To get all instances from a JSON array called "keywords" having the same object string name of "text", combine with the forEach() function to iterate over the array, e.g.,

JSON:

{
   "status":"OK",
   "url":"",
   "language":"english",
   "keywords":[
      {
         "text":"York en route",
         "relevance":"0.974363"
      },
      {
         "text":"Anthony Eden",
         "relevance":"0.814394"
      },
      {
         "text":"President Eisenhower",
         "relevance":"0.700189"
      }
   ]
}

GREL expression:

forEach(value.parseJson().keywords,v,v.text).join(":::")

will output like this:

York en route:::Anthony Eden:::President Eisenhower

cross(cell c, string projectName, string columnName)

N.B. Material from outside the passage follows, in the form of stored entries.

Each row is a point. A path goes straight from each point to the next, and from the last back to the first. The post is the endless flat space through its rows: a point in 2 columns, a line in 3, a plane in 4, and so on, so that a path can go around it. Count how often the path circles the post. Going back the other way cancels.
In the rows, zero is written as 128.

Post (1 x 2):
[[ 95 112]]
Path (23 x 2):
[[ 94 137]
 [ 70 142]
 [ 45  98]
 [105  90]
 [147 100]
 [105 130]
 [ 63 128]
 [ 40  84]
 [ 45 138]
 [ 99 151]
 [ 60 126]
 [ 47  84]
 [ 94  57]
 [126 113]
 [103 148]
 [ 66 139]
 [131 152]
 [133 128]
 [ 89 146]
 [ 66 116]
 [ 73  65]
 [126  92]
 [139 132]]
Times around: 3

Post (3 x 4):
[[230 110 137  93]
 [ 94 132  99 144]
 [110  95 105 127]]
Path, 30 rows:
[[192  69 170 114]
 [122  79  81 188]
 [146 142  72 155]
 [177  83 101 127]
 [129 104  57  99]
 [139  80 114  85]
 [ 66  96 113 123]
 [100 126 124 163]
 [139  43 117 134]
 [142 150  73 152]
 [119  39  61  61]
 [ 91 238  99 149]
 [132 145 154 129]
 [148 124 127 145]
 [245 140 124 151]
 [174  92 106 136]
 [240 155 164 148]
 [132 114 131 147]
 [145  63 119 162]
 [120 108  87 146]
 [157  36  43  95]
 [110 109  98  99]
 [101 124 135 106]
 [ 74  22 130 127]
 [ 35  97  90 175]
 [238 105 122 103]
 [144 106  97 101]
 [147 159 119 115]
 [146 132 141 101]
 [138 113 134 116]]
Times around: 4

Post, 7 rows:
[[171 136 111 110 170 115 142 109]
 [129 151 141 103 177 140 191 145]
 [133 137  89 132  92 106 105 161]
 [140  20 166 161  70 126 157 144]
 [166 123  83 172 185 100  59 140]
 [182 135 176 150  50 124 136 132]
 [106 166 135 101 183 115 134 121]]
Path:
[[174 110 102 163  70 142 163 111]
 [209 105 137 249 157 105  91 148]
 [190  74 154 208 158  56  99 133]
 [163 148  77  66 151 106 143 173]
 [148  93  97 117  32 138 100 159]
 [154 183  57  86 207 153 134 105]
 [129 198  97 144 139 102  87 129]
 [153 145  63 132 128 123  74 148]
 [101  64 186 154 164 131 116 143]
 [ 71 136 169 133 205  89 105 150]
 [ 97 111 103 116 152  60 166 130]
 [217 112 101 174  52 107 172 115]
 [115 135  79 107 178 163 168 139]
 [152 125 178 133 145 173 132 163]
 [212  81 179 113  45 134 167 130]
 [211 160 175 166 196 100 129 116]
 [121 169 112 180 164  94 140 143]
 [160 147  89 136 110 131 153 104]
 [109 152 167 118  91 153  47 120]
 [149 190 118  52 146 129 136 130]
 [186  85 165 181 148 103 104 143]
 [118 105 112 154 111  65 162 129]
 [185 132 131 171  45 114 143 133]
 [162 155 127 105  85 145 158 120]
 [164 141  67  59  57 122  68 141]
 [ 44 167 117  61 163  93  72 166]
 [158  72 142  72  91 184 174 131]
 [117 139 123  49 133 178 194  77]
 [176 148 123 117 144 137  98 118]
 [134 146 137 129 160 119  64 137]
 [177 140 120 126 126 128 110 107]]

Returns an array of zero or more rows in the project projectName for which the cells in their column columnName have the same content as cell c (similar to a lookup).

NOTE: There is also a VIB-BITS OpenRefine extension that automates some of the GREL cross() functionality for ease of use with its "Add column(s) from other projects..." function.

Consider 2 projects with the following data:

My Address Book

friend address
john 120 Main St.
mary 50 Broadway Ave.
anne 17 Morning Crescent

Christmas Gifts

gift recipient
lamp mary
clock john

Now in the project "Christmas Gifts", we want to add a column containing the addresses of the recipients, which are in project "My Address Book". So we can invoke the command Add column based on this column on the "recipient" column in "Christmas Gifts" and enter this expression:

  cell.cross("My Address Book", "friend")[0].cells["address"].value

When that command is applied, the result is

Christmas Gifts

gift recipient address
lamp mary 50 Broadway Ave.
clock john 120 Main St.

facetCount(choiceValue, string facetExpression, string columnName)

Returns the facet count corresponding to the given choice value

gift recipient price
lamp mary 20
clock john 54
watch amit 80
clock claire 62

If we wanted to show how many of each gift we had given, we could use the following expression:

  facetCount(value, "value", "gift")

This would then complete the table as so:

gift recipient price count
lamp mary 20 1
clock john 54 2
watch amit 80 1
clock claire 62 2

Jsoup HTML parsing functions


A tutorial of the below HTML functions is shown here.

parseHtml(string s)

returns a full HTML document and adds any missing closing tags.

You can then extract or .select() which portions of the HTML document you need for further splitting, partitioning, etc.

An example of extracting all table rows <tr> from a <div> using parseHtml().select() together is described more in Extract HTML attributes, text, links with integrated GREL commands.

select(Element e, String s)

returns an element from an HTML doc element using selector syntax.

Example:

value.parseHtml().select("div#content")[0].select("tr").toString()

This function can be used with most of the Jsoup selector syntax as documented here: http://jsoup.org/cookbook/extracting-data/selector-syntax

htmlAttr(Element e, String s)

returns a value from an attribute on an HTML Element.

htmlText(Element e)

returns the text from within an element (including all child elements).

innerHtml(Element e)

returns the innerHtml of an HTML element.

outerHtml(Element e)

returns the outerHtml of an HTML element. (Note: outerHtml Indicates the rendered text and HTML tags including the start and end tags, of the current element.)

ownText(Element e)

Gets the text owned by this HTML element only; does not get the combined text of all children.